Christmas market reopens for ‘honour of France’ after attack
The Christmas market in Strasbourg has reopened amid tight security a day after the gunman suspected of killing three people in a terror attack was shot dead by police.
The main suspect, Cherif Chekatt, was killed on Thursday night in the eastern French city after he opened fire on officers during a police operation in the Neudorf neighbourhood.
The site of Tuesday’s attack was close to Strasbourg’s famous Christmas market, which was closed during the manhunt for Chekatt.
Interior minister Christophe Castaner attended yesterday morning’s reopening and had a stroll in the market to meet shopkeepers.
Access to the market remained reduced, while extra police officers and military were deployed to the site in addition to private security guards.
Mr Castaner said authorities decided to reopen the Christmas market “for the honour of Strasbourg, for the honour of France”.
Investigators looking into the Strasbourg attack are trying to establish whether the main suspect was helped by accomplices while on the run, Paris prosecutor Remy Heitz said.
The prosecutor, who handles terror cases throughout France, said seven people were in police custody, including four family members of Chekatt.
“We want to reconstruct the past 48 hours in order to find out whether he got some support,” Mr Heitz said.
The immediate aftermath of the shootout between French security forces and Chekatt was caught on camera from across the street.
Video footage showed armed officers at the scene and the body of the man slumped in a doorway.
More officers arrived at the scene soon after, followed by crime scene investigators who took photos of the body and the surroundings.
Investigators found a gun, a knife and ammunition on Chekatt’s body.
The Paris prosecutor’s office formally identified the man as 29-year-ol Chekatt, a Strasbourg-born man with a long history of convictions for various crimes, including robberies.
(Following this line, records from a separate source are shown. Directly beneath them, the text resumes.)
In the rows, 128 means zero.
Each named move below is a turn or a mirror, shown by a few rows before and after it. Which moves, in which order, take the first row of each later pair to the second? The first pair is answered.
semel (before -> after):
[126 130 140 121 100 142 116 137 150]  ->  [124 133 138 116  98 144 121 131 149]
[145 119 115 119 148 126 128 128 113]  ->  [144 126 115 123 145 131 136 123 112]
[178 122 123 151 144 112  82 125 149]  ->  [153 109  94 154 114 140 141  80 143]
digev (before -> after):
[138 129 142 169 132 120  76 128 102]  ->  [110 119 135 148 166 124  79 138 122]
[112 156 143 102  87 140 104 143 136]  ->  [105 151 135  99  96 141 104 145 142]
[104 131 144  93 146 138 165 133 141]  ->  [140 143 152 116  97 139 164 114 110]
[ 82 142 105 172 113 133 135 120 104]  ->  [ 66 140 100 161 126 133 136 127 117]
guz (before -> after):
[125 133 123 124 105 136 115 142 160]  ->  [144 109 109 141 131 137 148 115 139]
[ 98 104 119 120 129 121 130  94 145]  ->  [ 95 121 137 117 137 132 145  97 132]
[144 167 161 104 120 126 133 170 117]  ->  [169 110 103 130 118 106  93 162 138]
[174 107 147 151 218 107 110 145 109]  ->  [147 161 191 117 199 115 101 172 114]

(2 to 3 moves a pair)
[150 101 136 162 117 120  80 139  96]  ->  [104 119 140 148  78 159 148 115  94] : guz then guz then semel
[104 165 135 131 172  94  82 132 152]  ->  [156 159 136 178 131  96  91  97 108] : digev then guz
[ 85 114  90 129 127 133 133 119 140]  ->  [142 145 141 153 109 111 104 136  97] : guz then semel then digev
[121 148 138 171 144 116 151 113  74]  ->  [100 129  88 153  80 113 110 108 125] : guz then semel then guz
[172 106 140 154 121  84  81 140 125]  ->  [114 155 159 124  81 142 175 111 107] : semel then guz
[191 110 170 103 117 123 134 102 125]  ->  [182 101 150 106  95 126 140  89 137] : guz then guz then semel
[114 141 145 112 100 156 164 112 109]  ->  [103 122 115 102  89 137 112 128 153] : guz then digev
[102 128 110 105 127 149 156 130 152]  ->  [142 107 101 133 162 126 124 136 145] : semel then guz
[121 129 121 104  52 170 173  87 130]  ->  [ 90  94  90  92 123 172 191  89 161] : digev then guz then guz
[131 145 140 185 154  92  75 153 103]  ->  [ 63 119  86 161 154 135 164 107 127] : semel then digev
[143 140 135 176 106 118  98 139 108]  ->  [105 112 110 162 170 134 147 131 117] : digev then guz then semel
[ 79 145 101 127  88 139 131 123 158]  ->  [138 137 128 155 131  94  71 152 142] : digev then guz then semel
[172 133 174 142 139 135 138 124  95]  ->  [118 117 135 115 166 152 176 116 130] : digev then semel
[108 158 161 103 150 125 121 137 143]  ->  [154 130 125 135 104 110  90 118 140] : digev then guz
[113 170 162 175 139 114 105 146  80]  ->  [ 63 155 121 161 141 150 165 115  95] : digev then semel
[111 108 117 127 201 117 123 147 140]  ->  [153 116 118 165 118 140 162  88  92] : semel then digev
[129 138 167 118 186 124 142 135 107]  ->  [154  94 121 142 179 104 110 126 124] : guz then guz
[174  86 117 132 178 124 134 119 137]  ->  [132 140 162  95 154 159 176 128 125] : guz then semel
[122 131 127  99 122 142 156 131 137]  ->  [131 115 117  99 128 121 112 141 146] : guz then semel
[ 83 104  91 117 118 125 123 149 133]  ->  [105  99  95 141 156 130 149 133 105] : semel then guz
[126 121  87 166  57 130 121 103 133]  ->  [ 84 109  66 144  94 136 138 107 159] : semel then digev then semel
[130 133 172 144 191 124 119 169 134]  ->  [132 134 166 142 153 112  77 176 154] : digev then guz then digev
[ 89 119  89 115  73 133 111 112 182]  ->  [128 107  94 154 101 150 178  60 122] : digev then guz
[129 105  87 146  56 129 160 101  97]  ->  [182 112 137 161 139  96 127 134  54] : semel then guz
[122 121 142 114 161 154 186 113 101]  ->  [130 122 148 100 163 107  86 167 143] : semel then guz
[128 118 138 106 158 120 133 160 150]  ->  [118 117 130  96 134 125 129 155 160] : semel then guz then semel
[ 95 106 112  96 131 166 151  89 145]  ->  [126 133 167 100 190 141 124 125 124] : semel then guz then guz
[124 152 160 137 198 109 118 155 113]  ->  [164 152 149 168 124  98  80 145 100] : guz then digev
[141 113 131 108 172 152 167 102 114]  ->  [156 141 170  92 150 124  91 146 128] : digev then semel then guz
[114  98  72 147 144 118 102 131 149]  ->  [142 156 156 153 175 123 127 148  91] : guz then digev then semel
[200 102 119 118 104 124  91 130 152]  ->  [148  83  81 101 117 155 143 109 172] : digev then semel
[148 162 155 130 119 122 132 163 106]  ->  [173 132 127 155 136 123 142 143  98] : guz then guz
[116 121 137 104 116 119  99 146 163]  ->  [103 127 140 102 115 152 165 110 144] : semel then guz then guz
[171 139 158 120  48 114  42 137 159]  ->  [104 112  94 106  32 166 142  78 174] : digev then semel then digev
[139 104 115  88  91 100  88 154 166]  ->  [199  94 138 135 148  95 127 128 103] : digev then guz then semel
[ 94 137 153  99 127 134  98 170 135]  ->  [117 145 163 113 107 134  92 164 126] : semel then digev then semel
[119 144 146 144 203 123 140 134 113]  ->  [145 156 148 170 155 134 159 111  86] : digev then semel
[ 83 156 105 109 108 152 152 120 167]  ->  [136 179 155 130 110 114  84 156 150] : digev then semel
[148 124 145 148  95 124 126 121 112]  ->  [138 117 132 144  90 136 141 110 120] : digev then semel then digev
[ 88 141 102 145 134 102  89 145 133]  ->  [ 94 143  95 159  99 125 124 112 119] : semel then digev
[144 119 127 135 161 115 139 150 138]  ->  [137 130 130 126 149 107 123 162 149] : guz then guz
[131  85  81 144  45 113 103 116 173]  ->  [ 88  88 102 128 175 151 216 110 142] : guz then digev
[126 145 149 168 121 127 150 118  77]  ->  [ 75 127 120 143 157 135 166 131 113] : semel then digev then semel
[172 153 168 132 119 114 115 142 105]  ->  [171 127 129 154 111 131 154 100  96] : guz then guz then semel
[ 56 128  77 135 133 110 139 139 172]  ->  [145 128 102 205 127 111 161  97  93] : semel then guz then digev
[141 142 136 163  91 121 115 121 104]  ->  [ 88 136 132 124 176 130 144 141 128] : digev then guz then guz
[169 124 147 149 182  99  86 144 102]  ->  [ 80 169 144  87  75 143 117 136 146] : guz then semel then guz
[172 121 142 170 107 105 102 131  97]  ->  [146 140 148 165  93 141 155 109  80] : guz then semel
[110 155 139 125  71 130 131 121 131]  ->  [ 85 142 129  97 118 120 119 149 154] : digev then semel
[184 142 180 116 191 118 131 154 106]  ->  [161 135 170 103 206 125 143 158 120] : semel then digev then semel
[113 125  99 180  82 100  67 138 106]  ->  [ 94 111  98 179 179 130 149 115  81] : digev then guz
[118 138  93 182  48 110 106 102 109]  ->  [ 36 127  90 127 164 124 142 139 149] : guz then digev then guz
[127 129 112 159  91 139 125 109  97]  ->  [ 76 124 102 121 130 130 109 141 140] : guz then guz then digev
[139 155 159 114  94 137 119 148 119]  ->  [118 109  97 109 119 130 106 149 159] : semel then guz then digev
[110 157 130 144 111 143 136 111 121]  ->  [121 137 110 157 116 141 137 101 119] : guz then guz
[138  99 121 109 149 106  95 150 169]  ->  [142 104  95 128  88 138 148  94 141] : semel then digev
[153 106  94 184  88  85 145 107  97]  ->  [134 177 177 146 107  93 140 151  85] : guz then semel
[110 132  87 192 100  97  89 128 102]  ->  [ 97 143 111 188 154 121 150 116  72] : digev then guz then digev
[ 98 109  94 104 138 153 118 114 156]  ->  [173 123 133 148 138 143 108 103  98] : digev then semel then guz
[157 114 101 171  85 138 119  93 118]  ->  [126 108 107 141 158 112  80 148 159] : semel then digev
[118 134 130 116  79 143 140 107 120]  ->  [ 98 102  96 107 123 140 141 112 148] : digev then guz
[116 121 118  76 116 113 104 133 151]  ->  [172 116 131 116 122 106 100 115 109] : digev then guz then semel
[128 127 166 119 175 148 203 116  72]  ->  [177  60 109 148 182  87 101 129 108] : semel then guz then guz
[114 133 125 121 176 113 123 116 126]  ->  [138 139 124 142 128 124 143  95 103] : semel then digev
[120 132  80 184 130 150 157 104  77]  ->  [ 64 191 131 121 114 150 138 156 111] : guz then digev
[103  98 106 135 113 105  69 158 174]  ->  [160 110 134 189 119 139 162  97  76] : digev then guz
[148 116 138 115 179 124 135 139 113]  ->  [176 122 139 126 113 113  94 134 115] : guz then digev then guz
[204 130 187 110  71 155 111 127 126]  ->  [161  59 118  96 189 148 117 135 179] : digev then guz
[132 160 134 150 112 139 161 109 119]  ->  [155 142 131 158 122 105  96 137 138] : semel then guz
[153  68  89 127 156  96  97 137 152]  ->  [109 134 150  98 156 157 202 118 108] : semel then guz
[176 156 185 122 113 127 105 157 119]  ->  [158  97 127 112 164 111  81 166 161] : guz then digev
[ 92 106  98 153 165 151 162 110 112]  ->  [103 133 141 142 190 119 105 161 115] : semel then guz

Chekatt also had been on a watch list of potential extremists.
Mr Heitz said, on top of the three people who died in the Christmas market attack, “a fourth victim is brain dead”.
“Among the 12 other wounded, there is one person in a lifethreatening condition and four who remain hospitalised,” he said.
More than 700 officers were involved in the search for Chekatt. Chekatt was wellknown to police, but only as a common criminal. He had his first conviction at 13 and had 26 more by the time he died at age 29.